Milestones are critical steps that must occur to complete a task, providing rich intermediate and final execution signals.
Minefields are events that must not occur, used to test scenarios where a task becomes unsolvable with the given tools.

Experimental Results

ToolSandbox was tested comprehensively, highlighting several insights:

Open Source versus Proprietary Models:

There is a substantial performance gap between proprietary models like GPT-4o and open-source models such as Hermes-2-Pro. Proprietary models consistently score higher in various categories, including state dependency and canonicalization.

State Dependency and Efficiency:

Larger models like GPT-4 and Claude-3-Opus demonstrated susceptibility to erroneous parallel tool calls in state-dependent scenarios, thereby affecting their efficiency.

Canonicalization Challenges:

Time-related arguments and ambiguous entities present significant challenges across models. Misinterpretations and hallucinations of timestamps were noted as common issues.

Insufficient Information:

This category effectively tested the model's ability to identify when a task is unsolvable and avoid hallucination, a scenario where top-performing models like GPT-3.5-Turbo and GPT-4 still struggled.
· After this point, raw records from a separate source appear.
Each row is followed by its class.
[ 25 -10 -15 -29   2  18  15  37  26  17  19 -51  23   3 -20   1  22  -1
   4  51  -2  21  -5   8  -8 -13   2   4  -3 -14  17  -8 -17] -> <121>
[  6  -4   3  -1 -24  15   7   0  -4  12  -5  13  51 -18   3  10  -3  -2
  13  -6 -21 -14  -3  13 -13 -18  -3 -22  16  -3  36   8   9] -> <63>
[ 13 -19  17 -28  17  30  -6   7  -1  17  -2 -26  40   3  12   2   9  -3
  15  16 -27 -16  -1   6   2  -6   2  -3  11   0  38   2   3] -> <18>
[  9 -12  10 -15   3  29   0  44   0  -2   5 -12  40   3 -14   8  -1 -13
  21  42 -15  11  -5 -13  -2  -7   0  -6 -12  -1  19   2  -4] -> <121>
[  7  -6  11 -19  10  22 -16  16   3  -4  17   7  33  -8  19   2 -21 -16
  18  -3   1 -13  -3  -3   7 -12  -2   6  18   5  35  13   0] -> <200>
[ 29  14   2   5  10  75  17  25  43  -1   3 -29 -15  -3  -6 -35  13  15
 -19 -15  39  15 -16 -19  19  17   1 -11   2 -14 -29  -6 -22] -> <84>
[ 10 -37  -2 -13 -32  20 -20  12  22  16  15  -9  29 -20  -1  20  17 -24
   0  35 -31   6  -2  -9 -30  -8  12  -9  -6   2   5  15 -18] -> <121>
[ -9  -6   1   0  -2  -2   5  -1   0   7 -10  13  41 -13   8   1  -3  -5
   2  -8 -20  -9 -13   7 -10 -11  11  -9   2   1  36  12  17] -> <200>
[ 36 -41 -60 -43  -8   8   5  48  59  24   9 -24  19   2 -17   3   3 -34
  14  50  -5  34  -5  53 -22   5 -14   4 -17   3   9   4 -34] -> <140>
[  0   2 -17   1   1   4   5  -3   4  10 -10   3  27 -16   7  22  -3   1
  -7  10 -20  16   9   0 -11 -11  -7 -19  16 -20  -2  11  20] -> <6>
[ 17  -6  25 -11   7   9  10   3  18  32   0   1  18 -17   8  10 -10  -9
  20   8 -40 -18  -3   5  11   3  -8 -11   7   6  21   5  12] -> <115>
[  6 -14  -1  -6   9  14   1  -2   2  28 -12  34  22  12  11  13   2 -17
  12  19 -41  -1 -20   7 -22  -1   6  -6  15  -7  35   9  24] -> <6>
[ 27  -7  -9 -20   4  32  16  60  22  25  -6 -34  27   1  11  -9   6 -10
  10  30 -22  -2  -4  13  21   2 -17   2   6  -3  28  11  20] -> <205>
[  6 -11  -5  12  -8  34  -6   9   4  23 -10 -17  38  -8  12   3   3  -2
  15   6 -25  -4   6   0  -8 -15   0  -7  10  -1  37  11  13] -> <200>
[ 18  -4 -16 -17   2  19  17  31  16  26  10 -71   9   2   9 -13  28  11
   8  31   5  -8   0  20   9  -1  -3   9   7 -21   6  -3  -4] -> <18>
[ 12 -11  19  48   5   4   8  26  17  13   5  14  18  -9   8  -6  12 -24
  27  29 -31 -16 -40  15 -21   3  10   9 -14  14   7  11  15] -> <90>
[ 25  -7 -22 -19  -3  25  14  28  33  25   6 -19   2   4   7  -4   9  -5
  23  19   0  27   4  22  -1  -8 -21  -1   9 -10   5  -6  -1] -> <140>
[ 33 -25 -14   6  -1  41  -2  23  33  28   5 -38  20  -1  -7   4  19 -14
  28  50 -32  10  -6  13 -13   4   0 -10  -6   1  15  -2  -2] -> <115>
[ 33 -13 -20  45 -32  10  20  67  42  32   0 -15  -3  10  17 -45  35  -3
  22  66 -15 -10 -29 -17   3   2  28  27 -13   0  11  -1   4] -> <205>
[  1   3 -55 -37 -96  -2  43 -34  -5  -1 -20   6  53  42  -4  -5 -21  19
  15  -9  33 -19  50   3  -8 -26  40 -24 -22 -43 -17   1 -31] -> <140>
[  9  -9  -4  -7 -18  25 -10  -8   6  22  -5   1  47 -14  12  15  20   3
  15   9 -36 -14  15  -3 -14  -9   6 -25  21  -7  24   3   7] -> <20>
[ 25 -13 -20   0   6  13   8  28  24  27   0 -48  21  -3   7 -11   9   0
  15  33 -18  10  12  25  -7  -8  -1  24   7 -13  26  -1   1] -> <200>
[ 42  -6 -20  29  13  35   4  30  24  15  10 -23  15   4   1 -23  21 -14
  19  35 -10  17 -13   9 -10 -22  -7  -8   2 -14   4  -8  -8] -> <84>
[ -2   3  -2 -15  -6 -17  23   3  -1  -5 -11  12  48   6   0  10  17  -4
   1   5 -19  -8  -7  24 -23 -20  -2 -22  14 -11  46   9  40] -> <205>
[ 34 -11  -9 -31  11  28  21  42  30   5   6 -29  24  10  14 -12  16 -11
   8  36 -14   2  -8   9  16   5   6  13   3 -14  12   0   9] -> <205>
[ 41 -17 -23  -8 -16  15  19   5  42  34  -5 -64  37   4 -22 -27  42  21
  12  53 -33  32  10  21 -20 -29  15  -6 -10  -6  31 -18 -33] -> <121>
[ 11 -17   1   0 -14  46  -8  49  11   9  -4 -25  48 -15  -4  10  12 -14
   6  18 -17 -20   9 -16  -7  -2   5 -16   7  -2  25  16   2] -> <23>
[  2 -11 -16 -54  -8   8  -6  13   2  10  11 -13  55 -16   9  22  22 -15
  14  37 -31  -6 -15  10 -16  -8   5 -32  17  -2  40  -1   7] -> <20>
[ 37  -3 -25  -5 -17  23   6 -13  22  24  13 -40   8  -4  10  -8  19  11
  14  34  -2  38  10  10  -3 -19   5   3  25 -17  -3 -20 -11] -> <115>
[ 36 -11 -34 -13 -12  26 -10   3  13  36   8 -30  21  12  12 -21  24  11
  22  35 -19  14   5   7   4 -13  19  12  18  -6  25 -18 -20] -> <20>
[ 32 -13 -20 -11   1  28  11  33  22  24  17 -33  15   3  -2  -2  14  -4
  20  42 -14  23   3  10   9 -10  -4  13   0 -12   2  -5  -7] -> <121>
[ 10 -11   2   5  21  50   4  -8  14 -41   0  69  42 -25  23  35  39 -22
  12  -8 -17  20   0 -19 -13  11  13 -17  45  -4 -18  -9  27] -> <23>
[ 11   4   1   4  -9  17  16   8  -7  16 -11  -7  65 -22  10  13  -6  -3
  14  15 -24   0  -6   8  -1 -22  -3 -21  16   9  25   5  15] -> <90>
[ 28  -9 -14 -10  -9  27  10  42  21  20  12 -40  20  -4  12  -4  14  -6
  21  30 -14   5   5  19  -1  -8  -3   7  10 -21   6   7  11] -> <23>
[  7 -21  11 -20   8  35  -3   9   2  12  -1 -11  40  -7  16  12  10  -2
  11  21 -21  -5 -14  -3  -4  -5   4  -9  12   0  30   5  19] -> <18>
[ 23  -4 -35 -31  40  31   9  48  30  35  14 -56   7  -1  -9  14  13 -12
  -5  46  -6  15 -26  12   9   3 -19 -11   7 -11  25   3   4] -> <6>
[  3 -10   2 -48 -15  31 -18   1   5   9   8 -20  42 -12   8  14  27   1
   4  15 -22 -20   5  -7 -14   4  14 -24  27   2  40  -1  -2] -> <20>
[-12 -10  29 -17   7  44   2  46 -13 -18  -9  -1  41  -4 -15  17   0 -23
  -1  36  16  22 -23 -23 -32  -4  -1 -25   4 -16  25  -1  13] -> <209>
[ 42   4   3 -48   3  37  28  20  52 -31  16 -46  30   9 -12   7 -26  51
  51  44  12  12  38  19  -1  12  -5   3  -9 -13  19  -3  22] -> <20>
[ -8  -5  -2 -16  -5  25   9  49   5   0 -23 -12  28  -6  -1   4  28 -11
  -2  21 -19   6 -19   4 -11  12 -12 -21  12  12  36   7  34] -> <205>
[ 28 -10  -1  -4  16  46  -4  30   3  19   0 -50  18   9   1   8  14 -21
  28  47 -15  32  -7  20 -17  -2 -15  14  12   1   6 -11 -10] -> <90>
[ 12 -18 -27 -24 -16  29  10  31  37  29 -11 -39  12 -18  -3  -7  29  10
  -7  24 -11  48  -2  30 -21  -3 -15 -12  17   3  30  -6  16] -> <140>
[ 13 -48 -26  28  10  27 -32  46 -26 -13   4  36  70  -6   7  31  32 -74
  24  38 -48 -23  10  17 -29   7   8  15  26  -6  20   2   1] -> <63>
[ 12 -15  -7   7  -6   7   2  14  -4  14  13  -1  29   0   2  14   2 -13
  17  26 -28   1   8  -3   5 -18   5   5  -8 -15   0   7  10] -> <121>
[ 25 -14 -19   3   5  30  16  35  22  24   5 -36  23   3  10 -12  24   5
  18  43  -2   6 -16  12   2  -5   4   8   4 -15  11  -4   4] -> <18>
[ -5 -10   5   2 -27  24   1  10  -2  -3 -16 -10  42 -15  20  -1 -12  12
  12   9 -20  -8  20 -12  -2  -1  18   4   4  -3  23  11  27] -> <200>
[ 27  -5  -4 -43  15  27  35  54   7  27  17 -32  40  -8  11   5   6 -23
  11  43 -15  -3 -33  17  15  -4   0   5   7 -35  14  -7   4] -> <63>
[  8  -4   6   2  -6  16  -1  36   8   6 -11  12  12  -9   1 -14   6 -18
  11   4 -15 -15 -10  17 -17   9 -18 -15  17  17  31   7   7] -> <84>
[-10  -8  -1 -35 -11 -14  -6  15   4  -3 -15 -25  36 -23   0  -9  -6   7
  -5   4 -15   1   7  22 -12   2   2   3  13  24  55   5   3] -> <200>
[ 16 -15  11  -7  -2  31   2  41  16  20  17 -40   8  -2   9 -13  22 -12
  16  34  -6 -13 -14  24 -14  -5  -6  -4  14  -8  44   4  16] -> <209>
[ -3  -6 -20 -21   2 -31  26 -41 -24   0  -9   9  26  29 -20  51  24 -10
  18  28 -30   0  23 -12 -20 -14  18  -8 -13 -19  -7 -23  -8] -> <121>
[ 22 -10 -23 -35  -4  21  -6  17  20  17  11 -36  25  -6   6  -2  25   4
   8  35 -14  13   4  16  -6   2   7   2  21  -8  20 -10  -7] -> <20>
[  4  -8 -10 -14 -20   7  -7  12   2   7   0  -2  20 -10   4  -9  15 -15
   0   7 -15 -17 -16  13 -20  -6  -1 -26  16  16  38   5   3] -> <84>
[ -9 -11  24 -10   2  52 -12  18 -16 -11  20  49  32 -12  28  18  19 -49
   4  -2   9 -30 -30 -32  -6  -2  11 -29  37  -8  15   6   9] -> <209>
[ 10 -15  -5 -24   8  25 -29 -28 -17  21   1  37  26  14  28   7  -4 -15
  11  -3 -38 -15  -6 -16  10 -10  16  -5  38  20  53   1   4] -> <6>
[-11  10  -1   1 -13  18  19  46   3  -8 -15 -32  17  -5  -4 -15  14  11
  19  15  -4  -9   9 -14  16   3  -3 -24 -18  -1   5  -4  16] -> <140>
[ 13 -11   3   0 -10  22   1  39  11   1  -3   6  22   2  15  10  -4 -11
  21  26 -21  -7  -3 -10   4   1  -7  -1   2   9  23  15  32] -> <205>
[  3   2  14  12  29  26  -4  13  -4   9 -11  -1  39   1  -3  -2  11   0
  11  -2 -13 -15  -4 -18  -1 -13   5  -3  21  11  62  -6   6] -> <200>
[ 32 -18 -28  -6  17  52 -18  45 -23  17  -7 -54  18  51 -13 -37  -2 -15
  27  29 -19  -9   5  22  22   0   1  14 -12   9  45  -9  -9] -> <84>
[  0  -1   0  12 -10   9  -6   1 -20   9  -8  -6  34 -16  12  16   2 -20
  12  12 -20  12  -7   9 -12 -14  -6  -7  14  10   1   3   2] -> <90>
[ 28 -20  -6 -69   7   4   8  28  19  31  16 -53  11  -9   4  17   0  -7
   0  48 -24  24 -12  48 -33  -8 -27   3  30  -3  60   1  36] -> <84>
[  18  -32  -26  -33   -7   31  -39   44    5   36   31 -114  -26    8
   -5   26   31  -32   -2   55  -15   -8   14   24  -35    5  -27    7
   10   -8   25    8   -1] -> <84>
[ 18  -3  -7 -22  61  19  36  16  21  42   5 -32  26 -17  10  21  -1 -12
  15  10 -39 -20 -43   5  56  -3 -18 -35 -38 -10 -13   9  11] -> <18>
[ 27  -8 -18   6  32  16  17  17  33  22   7 -34 -11  17   5  12  25 -17
  34  57 -35  24 -11  29 -24   0 -15  -1 -13 -37 -17   0  10] -> <6>
[ -6  -6  -8  -9 -13  13  -1  30  -4  13  -9  -4  30  -6  -4  16   1 -15
   5   5  -4   5  15   1 -12 -14 -17 -17  10 -10  18   6   9] -> <140>
[ 41  -9 -16 -16  -4  38  12  44  32  25  11 -38   6   4   4 -20  11 -10
   6  34   3   6  -4  20 -10  -1  -9   9  18 -15  14  -3  -8] -> <84>
[ 16 -24   5  21 -22  24   1 -10  28  16  11  30  41 -22   8 -12  34   2
  -9  12 -33   3 -23 -20 -14 -19  41  -9   6   1  18   3   3] -> <121>
[  1 -19  -2   4  -9  26  -3   5   4  18 -16   5  50 -11  16   5  12 -11
   9   1 -37 -22  11   5 -16  -3  12  -3  20   1  44  10  15] -> <200>
[  3  -1  -4 -17  14  32  -2  25  16  19  -7  -7  28 -19   8   9   5  -9
   1  16 -27  -5 -18 -10   5   3 -11 -35  15   9  30  12   9] -> <6>
[ 38 -11 -47  24 -11  41   0  39  16  31  26 -29 -12  25   5 -10  24 -13
  20  35  15 -14  -3   8  -4  -5  -2  14  20 -10  17  -4   2] -> <84>
[ 33  -4  -3  19  -1  19  -2 -10  43  -1  13   1  -2  -1 -11 -20   8  19
  16   1  10   7   6  10  -2   6   7   7  17  22  20 -10 -15] -> <115>
[ 21   3 -21 -33  -8  39   7  17  22  18  11 -51  11  -6  15   0  32  18
  28  45 -15  11  -1  -4   9   4   3 -14  14  -6  10 -17   3] -> <20>
[ 24   1 -22 -20  14  18   7  22  39  23  16 -24  -1 -12   8   1   6   0
   2  29  -1  25 -20  12  -3  -5 -14  -7  19  -9  11   5   0] -> <6>
[ 10  -7  21 -19  -6  29  11  16  -5   8  -3 -14  43 -14  28   2   0 -27
   5   4 -28 -22   1  22   3   9   7   8  14 -13 -10  12   3] -> <90>
[ 21  -5   0 -39 -32  59  -8   7  34  11  29 -17  62 -41  25  11 -18   9
   8  18  -7  -1 -14 -34  15 -24  12 -50  -3 -14   0  21  -6] -> <20>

Implications and Future Work

Practical Implications

ToolSandbox provides a robust framework for evaluating LLM tool-use capabilities, moving beyond static, single-turn evaluations to dynamic, multi-turn, and interactive scenarios. This makes it a valuable tool for developing more capable and versatile LLM-based agents.

Theoretical Implications

The introduction of stateful and state-dependent tools, realistic user simulation, and flexible evaluation metrics marks a significant step forward in understanding the intricacies of LLM-driven task completion.

Speculations on Future Developments

The limitations acknowledged in the paper open avenues for future work, including automated milestone annotation, enhanced user simulators with expanded tool sets, and orchestration-level solutions for mandatory confirmations. Additionally, incorporating tools that can spawn daemon processes presents an interesting problem for both orchestration and model design.

Conclusion

ToolSandbox offers a sophisticated and nuanced framework to evaluate the emerging capabilities of LLMs in tool-use scenarios. By addressing state dependency, conversational nuances, and interactive scenarios, it paves the way for more advanced applications of LLMs as autonomous agents. Future work inspired by this benchmark could further enhance the landscape of tool-assisted LLM research, driving improvements in both theoretical and practical domains.